歯科医院で行う定期検診の内容や費用はそれぞれの医院によって異なります。
検診の内容は、

  • 歯と歯ぐきをチェック(虫歯・歯周病検査)
  • 歯石の除去(スケーリング)
  • P.M.T.C(プロフェッショナル・メカニカル・トゥース・クリーニング:歯のクリーニング)
  • 歯科医師や歯科衛生士による歯磨きの指導

などを行います。

歯科医院によっては上記に加えて歯ぐきのマッサージや歯のトリートメントなどを行う場合もあります。
費用についてですが、健康保険が適用されるため1回の定期検診でおおよそ「2,000円~3,000円程度」となります。

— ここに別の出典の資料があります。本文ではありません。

A small network was shown many inputs. Here are its activations along a few directions, one row for each input.
Each table varies a few parts of the input and shows all the possible inputs, shuffled.
Descriptions start from the smaller parts, as in this example, which fits no table here: values(2) and (point or ring(9) or (line(6) and ring(8))).
Shared parts are said once, and a part with two or three values counts as separate values.

Other details of the inputs vary at random and push rows far along three fixed directions, the same in every table; ignore that.

Table:
r1: [  7   5 -18  39  47 -21   6  29 -13   0   0]
r2: [-20  44 -39   8 -26  60  65  20  -3 -37 -27]
r3: [ 36 -17  10  -8  11 -40 -49 -49   8  34   8]
r4: [  9 -36  52 -20 -28 -13 -36 -81  42  41  18]
r5: [ 10  56 -30  22 -20  60  35 -28  22  29 -26]
r6: [ 70  14  11  14  42 -50 -83 -25 -26  -6  -3]
r7: [  2 -31  19   4  27 -38 -17  -9   5   0   9]
r8: [-15 -22 -10   0   5 -42 -17  45 -26  -3  28]
r9: [  4  43   9 -29 -47  82  40 -70  53  -9 -45]
r10: [  3  -7 -46   9  42 -60 -30  67 -49   1   8]
r11: [ 28  67 -76  41  25   6   8  17 -28  13 -20]
r12: [  3  68 -21  11 -12  62  28 -14  28  29 -28]
r13: [ -8 -36  78 -12 -12  -5 -23 -33  26  -7  32]
r14: [-51 -72  33 -41 -44 -14  11  22   5   1  27]
r15: [-56 -63  48 -39 -55  18  36  25   3 -49  28]
r16: [ 48  15 -11   2  59 -57 -67 -13  -5  40  -1]
r17: [ 35  85 -39  42  38   9 -17   0  -4  33 -18]
r18: [-46 -51   7   9 -22 -10  38  56 -23 -40  27]
r19: [ 13  13 -22   7  47 -18 -12  33 -27 -18 -13]
r20: [ 13 -26  68 -24 -20 -13 -47 -89  48   0  13]
r21: [-25 -22 -34   7  42 -15  36  89 -46 -24  -7]
r22: [  3 -26  39   9  37 -23 -19   4   6   4  19]
r23: [-13  36 -33 -22 -11  69  64  28  -6 -29 -47]
r24: [-58 -71 -13 -33 -71   2  44  48 -33 -31  21]
r25: [  8  35  21   5 -55  54   7 -74  43  26  -3]
Each input here is: point or (line(4) and ring(6)).

Table:
r26: [ 52  51 -33  43  40  -5 -16 -66  24  48 -22]
r27: [ 24 -16  -9   2  13 -48 -43   1 -19  12   9]
r28: [-10  25 -17 -28 -26  63  50   4   7 -21 -43]
r29: [-15  -7  65 -45 -74  68  18 -79  54 -23  -6]
r30: [ 30  43   7  13  11  -2 -37 -56  31  42  -6]
r31: [  1 -37   3   5  25 -71 -48  15 -17  16  33]
r32: [-36   7 -55   2 -14  25  59  73 -32  -2 -11]
r33: [ 25  20 -10  10  49 -25 -27   2  -7  -5 -12]
r34: [-16  30 -38 -20 -53  54  41   1   2  -6 -36]
r35: [ 58  67 -32  22  18   8 -36 -49   1  28 -32]
r36: [-40 -14 -28  -2   9  16  59  84 -34 -30  -7]
r37: [-34  40  -8  -1 -32  83  69  12  19 -21 -33]
r38: [ 32  -3  -1  14  22 -45 -51 -22 -11  19  17]
r39: [-31 -18 -43  14 -12 -13  37  81 -43 -14  14]
r40: [ 51  71 -15   8  25  28 -17 -43  16   3 -45]
r41: [ 13   6 -23  31  22 -33 -19  20 -26  14  14]
r42: [-30 -18 -19  22  10   5  42  77 -39 -36   8]
r43: [ 12 -42  44  17  40 -61 -43   8  -3   0  39]
r44: [-33 -66  69 -49 -58   8   7 -25  26 -33  27]
r45: [-30 -79  57 -26 -17 -37 -10  12  -1 -30  44]
r46: [ 13 -50  -2 -11  23 -69 -47  16 -27  19  19]
r47: [  7  -4   4  17  50 -39 -22  24 -13  -3   7]
r48: [-27 -61  42  -6 -35 -30 -12   5   7   8  46]
r49: [-12   7 -38  21  11  29  65  18  -4 -22 -25]
r50: [ -8 -19  51 -32 -15  18  -2 -41  35  -2   5]
r51: [-35   7 -61  -4 -15  24  57  70 -33  -7 -12]
r52: [ 36   2  -4  13  43 -33 -37  -1 -22 -12  -8]
r53: [-14  51 -56   7 -29  52  53  27  -9  -7 -25]
r54: [-20 -26  58 -35 -82  35  -2 -72  45   5  22]
r55: [  1 -22   3   8  47 -50 -25  32 -21 -13  15]
r56: [-32  -5  56 -30 -84  61  16 -67  65  19   5]
r57: [-20 -39  51 -16  -5   5   5  -6  20   0  15]
r58: [-20   8 -36  11   6  20  44  60 -35 -41  -8]
r59: [ 53  74   1  34  46  17 -27 -50  19  15 -22]
r60: [ 43  79  -4  26  35  29 -10 -42  26  14 -28]
r61: [ 15 -23   3   2  12 -54 -43  -3 -12  14  24]
r62: [ -3 -58   5  -4  19 -81 -51  23 -25   8  37]
r63: [ 46  72 -11   3  43  30 -13 -46  25  18 -41]
r64: [-40 -83  54 -56 -64 -11  -5 -20  19   3  36]
r65: [ -6  -1  36 -12 -31  26  -4 -48  42  37   6]
r66: [ 24  42 -26  42  23  -3 -14  -2  -8  25  -1]
r67: [-25 -12 -41 -10   1   4  41  75 -41 -43 -20]
What is each input in this table made of?
> values(2) and (point or (line(4) and line(5)))
Changing only the values(2) part turns r55 into r31. The same change can be made to r29. Which row results?
> r38
Changing only the values(2) part turns r62 into r33. The same change can be made to r51. Which row results?
> r50
Which other rows does r30 become when the values(2) part takes its other values? List them by row number.
> r47
Which other rows does r43 become when the line(4) part takes its other values? List them by row number.
> r37, r42, r57

Table:
r68: [ 29  21 -42  11  40 -34 -29  37 -34  23  -6]
r69: [ 34  25 -33   9  63 -32 -35  33 -38   7 -12]
r70: [ 35  80  -1  10  23  54   9 -63  44   0 -53]
r71: [-56 -49  12 -52 -62  21  41  27  -6 -45   7]
r72: [  5  14  71 -16 -27  47  -7 -79  65  30   8]
r73: [ 24  17 -15  34  66 -27 -11  17 -12  26   4]
r74: [  2 -49  60 -14  25 -39 -38   7   0  -9  22]
r75: [ -7 -41  51   4  19 -44 -34  -1  12  11  47]
r76: [ 12  19  51 -28 -51  39 -25 -85  38  -7   0]
r77: [ 25  12 -44  50  31 -36 -16  18 -31  20   4]
r78: [  6 -59  41  -7  36 -52 -33  -4   1 -11  15]
r79: [ 15   5 -40  35  48 -40 -18  20 -19  33  -1]
r80: [  6 -60  11 -18   5 -61 -40  -7  -8  16  24]
r81: [  1 -55  27 -25  12 -54 -41 -17  -3  -8  20]
r82: [-31  30 -36  28 -19  47  64  54 -24 -29  -1]
r83: [ 27  16 -52  17  42 -45 -22  21 -26  15  -8]
r84: [-23  14 -69 -10 -23  33  60  70 -37 -10 -28]
r85: [ -2 -55  27 -23  -8 -65 -47  -7  -2   9  35]
r86: [ 31  15 -14  22  75 -29 -17  30 -23  -3 -18]
r87: [-40  20 -38  13  -8  38  74  59 -13 -23  -8]
r88: [ 27  27 -16  27  71 -33 -21  25 -16 -13 -14]
r89: [ 17  -4  37 -28 -50  32 -10 -85  34  -6  -6]
r90: [ 30  27 -38  27  21 -36 -34  20 -35   5   6]
r91: [-65 -56  20 -19 -47  22  63  27   9 -28  22]
r92: [  8 -61  45   5  10 -47 -28  -7  -7 -27  25]
r93: [-69 -59   9 -23 -69  18  52  25   5 -13  19]
r94: [ 12   0  54 -49 -37  39 -19 -88  49  13 -15]
r95: [-29  25 -25  -2  -5  47  57  64 -16 -45 -27]
r96: [ 37  68 -24 -10   6  53   2 -66  29  14 -53]
r97: [-42 -66   0 -33 -90  13  46  22 -16 -32  18]
r98: [ 36  87 -26  -3 -10  46  -9 -46  29  27 -36]
r99: [-54 -46  38 -21 -60  31  44  35  -8 -64  17]
r100: [ 31  78 -13  22  19  60  19 -64  45  32 -37]
r101: [-40  19 -51   8 -25  45  62  73 -27   1 -15]
r102: [-38  30 -58  15 -21  38  57  71 -24  -5 -12]
r103: [ 31  32 -29   8  54 -31 -38  21 -25   0  -8]
r104: [ 26  90 -17  34 -16  53  -5 -53  27  30 -23]
r105: [ -9 -64  39  -3   4 -55 -40  -5   2  34  38]
r106: [ -6  10  50 -16 -49  29 -15 -84  63  34   6]
r107: [  4 -56  39  18   6 -45 -21 -14  -1   1  44]
Changing only one part turns r78 into r79. The same change can be made to r74. Which row results?
> r101
Changing only one part turns r106 into r87. The same change can be made to r105. Which row results?
> r73
What is each input in this table made of?
> ring(5) and (values(2) or ring(6))
Which other rows does r92 become when the values(2) part takes its other values? List them by row number.
> r99
Which other rows does r90 become when the values(2) part takes its other values? List them by row number.
> r97
Start at r93 and move only the ring(5) part, one step at a time. The first step leads to r91. Which rows follow, in order?
> r70, r81, r83

Table:
r108: [ 17  25 -24  22  55  -6  -6  37 -32  19 -16]
r109: [  1 -11  20  -3 -38  18   7 -48  21  18  19]
r110: [ 16  24   4   7  20  31  -9 -26  19  18 -25]
r111: [ -5  43  -3   8   7  28  32 -11  15   5  -6]
r112: [  1  25 -42 -15 -13  23  17  -3   5   1 -22]
r113: [  7  33 -38   1   5  40  35  22 -22 -34 -25]
r114: [  2  13 -32 -16  -9   7   4 -14   4   3 -16]
r115: [ 28  51 -29  27   3  25  12 -42   7  27 -10]
r116: [-19 -20  20 -22 -38  11  24   2  -8 -41  -6]
r117: [  2 -34  13  -2  16 -25 -25  19 -24 -33  15]
r118: [  0  18 -37  20 -14  28  28  10 -11   8   0]
r119: [ 18   1  35   4  18 -21 -25   8  21  11  30]
r120: [-10  39  -7  14   3  30  20  -4  30  -6 -17]
r121: [-17  -4  25   4 -53  23  -4 -21   9  12  10]
r122: [-44 -50  27 -13 -21  -4  29   8  13 -25  28]
r123: [ 15 -14  41 -21 -20  14 -13 -58  30 -21  -2]
r124: [-38 -13  -3 -33 -53  18  12  18  -9  -8  -2]
r125: [-12 -47  40  -4  25 -49 -17 -11   6   1  46]
r126: [ 35  27  -2  -5  29 -27 -62 -30  -4  39   2]
r127: [-23 -24   5 -42 -42   0  12  -7   0   2   8]
r128: [  6  -3   8  14  33 -19 -24  21 -17  15  -8]
r129: [ 12  -6 -18   2  28 -17   7  22 -34 -29   0]
r130: [ 10   5  18 -12   2  34   6 -36  27  19 -14]
r131: [ -7 -36  16   2  15 -27 -11  26 -10   5   0]
r132: [-10  19 -12  -9 -15  39  29  31 -28 -34 -15]
r133: [ 16  14  27  10 -34   9 -17 -61  31  29   4]
r134: [ 16  21   9  23  41 -28 -24 -17  22   9   3]
r135: [-25   7  45  -5 -21  20  -4 -18  26  -1  10]
r136: [  0  -7 -33  21  44 -27  12  56 -25  -2 -19]
r137: [  7 -24  21   3  20 -20 -23  -6  15  10  -8]
r138: [  4  32 -39  24 -10  18  34  11 -19  14  -7]
r139: [ -6 -51  27 -10  18 -37  -5  14 -13  11  16]
r140: [ 25  36  14   6  12  18  -4 -46  26  28 -35]
r141: [ 24  -3 -21  -9  33 -44 -38  -5 -14  21  11]
r142: [ 14  27 -16  -7   0  36  26  -7  -7 -27 -19]
r143: [ 16  54 -42  -2   0  18  -8 -16  16  11 -38]
r144: [-44 -48   1 -16 -25   6  49  43  -8 -23 -11]
r145: [ 10 -11  17  26   4 -35 -49 -18   0  20  19]
r146: [ 16  -2  35 -17   4  19  -2 -63  34  25  -8]
r147: [-13 -46   4 -20  -2 -38 -38  10 -12   2  24]
r148: [-41 -30 -17 -38 -39  16  22  34 -23 -13  13]
r149: [ 32  -3  -4  12  37 -24 -33  -5  -9 -20  -3]
r150: [ 23   2  32   2  16 -23 -49 -16 -10 -11   2]
r151: [ -1  17  40   3   3  23 -20 -52  44   8  10]
r152: [-43 -19  26 -10 -31   7  35  10  11 -19  12]
r153: [-19   2  33  -9 -16  22  14 -15  29   1  14]
r154: [ 37 -16  32  -8  15 -31 -40  11  -4 -12  22]
r155: [-22 -38  13 -24 -28  19  39  60  -4  -9   8]
r156: [-35 -37  -6 -35 -44  -9  14  17   1 -16   2]
r157: [-41 -21  11 -11 -19  24  41  21   8 -21  19]
r158: [-11   0  -4 -35 -37  17   4 -11   9   9  -2]
r159: [ 34  22 -23 -11  12 -18 -30  17  -3  23   4]
r160: [-13  -5 -10 -35 -30  13  15 -20   5   3  -1]
r161: [ 27  22 -45   2  41 -26 -30   6 -18  21  -4]
r162: [  8  15   4  -5   5  30  13  -7  12  17 -20]
r163: [-38 -38  12 -36 -47  -3  -7   7   3 -11   8]
r164: [-18  23 -63  34 -11  34  40  53 -34  -9 -10]
r165: [  0  -6  24 -16 -25  16  -1 -22  18 -32 -13]
r166: [-43 -34  25 -15 -22   3  38  30   1 -17  28]
r167: [ 35  45  12   4   2  21 -21 -43  16  -8 -29]
r168: [ -9 -31  47   0  28 -34 -36 -12   6   7  45]
r169: [  6  -3 -13  15  33 -21   4  35 -20   8 -15]
r170: [ 10  70   1  19  23  37   1 -20  17  18 -11]
r171: [ 13  -8 -30  -3  21 -32 -32   6  -7   9   1]
r172: [ -1  72 -18  27  20  39  12  -3  19   1 -27]
r173: [  6   6  -6  16 -27  25   1 -32  23  12   2]
r174: [-21  -9  22 -10 -16  27   9   0  16  -1 -18]
r175: [-32  18 -15   8 -11  22  49  39  -3 -19  -6]
r176: [-21 -24 -19  21  35 -29  10  56 -15 -19  21]
r177: [ 21  16 -33  41  23 -32 -15   9 -13  15  -2]
r178: [ 26 -12  33 -11  11 -26 -27 -32  -2  -9   8]
r179: [  3 -57  34  -5  22 -32 -31  -9  12   9  14]
r180: [  5  -5 -25  -5  14 -44 -22   8 -11   4  -5]
r181: [ 19   8 -29  36  22 -28 -16  22 -27  23  14]
r182: [ 14  -5  -7   6  36 -20 -18  27 -39 -24   9]
r183: [  1  14 -29   7  16  27  35   9   0   0 -33]
r184: [  1  23  43   3  -6  14 -16 -48  46  13   3]
r185: [ 11  10 -30  21  59  -8  -3  41 -35  12 -10]
r186: [-10  18 -68  31  -9  24  50  47 -28 -10 -11]
r187: [-20 -38   9   8  22 -33   1  27  -2 -16  29]
r188: [-29 -57  34 -29 -24   3  27  17   0  -1  12]
r189: [ -2  18 -66   6  20 -29   7  61 -44  -2 -16]
r190: [  2 -14  -7 -12   4 -47 -28   0 -14  10   5]
r191: [ 12  42 -29  29 -12  18  14 -24  11  13 -22]
r192: [ 18  31 -55  50  28 -19  -7  29 -21  11 -12]
r193: [-27 -17 -11  10 -43   3  33  20 -17  -4   7]
r194: [ 50   2  30  17   2 -30 -55 -29  20  41  32]
r195: [-23 -32  15  -7 -51   8  24   1  -2   5  25]
r196: [  2 -21   1  20  10 -27 -26   6 -23  17  34]
r197: [  1  24 -23 -14 -19  10  -7  -5   4   9 -20]
r198: [ 20 -30  39 -12  12 -34 -39 -15  -5 -12  19]
r199: [ -2 -16  17 -20 -18   8  16   6 -11 -30   4]
r200: [ -6 -41  17  16 -15 -41 -28   7 -10  11  30]
r201: [  8  48 -12  13  24  29  24 -16  17   5  -5]
r202: [  7  29 -16   0  -6  23  23  -5  -1 -33 -33]
r203: [  8 -17 -24  30  15 -36  -9   8 -18   8  18]
r204: [ 25  19  37 -12 -14  13 -18 -56  24 -11 -15]
r205: [  6 -25  10  -3   9 -30 -12  12 -13 -32   1]
r206: [ 10  -9  28 -18 -17  16  -1 -49  21 -26  -7]
r207: [ 27  42  -9 -19  -3  10 -18 -46  19  32 -14]
r208: [-12 -20   7 -18  -6  25  33   3   4   2  -5]
r209: [ -1 -25 -32  16  45 -26  13  56 -29  -4  -6]
r210: [-31  -1   9   0 -12   9  31   4  19 -19   1]
r211: [ -8   6  18 -12 -24  29   3  -7   3 -34 -15]
r212: [  2  37 -12  18 -25  38  12 -10  -4  22  -3]
What is each input in this table made of?
> values(5) and (point or (line(4) and ring(5)))
Changing only the values(5) part turns r118 into r113. The same change can be made to r115. Which row results?
> r129
Changing only the values(5) part turns r172 into r163. The same change can be made to r187. Which row results?
> r112
Start at r135 and move only the ring(5) part, one step at a time. The first step leads to r170. Which rows follow, in order?
> r168, r151, r172
Which other rows does r179 become when the values(5) part takes its other values? List them by row number.
> r149, r171, r173, r176
Which other rows does r165 become when the line(4) part takes its other values? List them by row number.
> r202, r205, r211
Start at r141 and move only the ring(5) part, one step at a time. The first step leads to r112. Which rows follow, in order?
> r156, r189, r207
Which other rows does r121 become when the line(4) part takes its other values? List them by row number.
> r133, r193, r200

レントゲン撮影などを虫歯や歯周病検査の際に行ったときには費用は多少アップしますが、1回の定期検診で費用が5000円を超えることはほぼありません。

歯科医院で定期検診を受けて歯の寿命を延ばしましょう

歯の定期検診に行った方がいい理由をお伝え致しました。

歯が丈夫で健康な方は、ご高齢となっても病気にかかりにくく、お元気な身体で生活を送ることが出来ているケースが多いです。

それに対して、虫歯や歯周病などが原因で歯を失ってしまうと食べ物をしっかりと噛めなくなり、かみ合わせが乱れ胃腸にも負担がかかるなど、全身の健康にも悪影響が及んできます。

大切な歯を出来るだけ長く保つためにも、ぜひ、日ごろから歯科医院に通って定期検診を受けることを心がけるようにしましょう。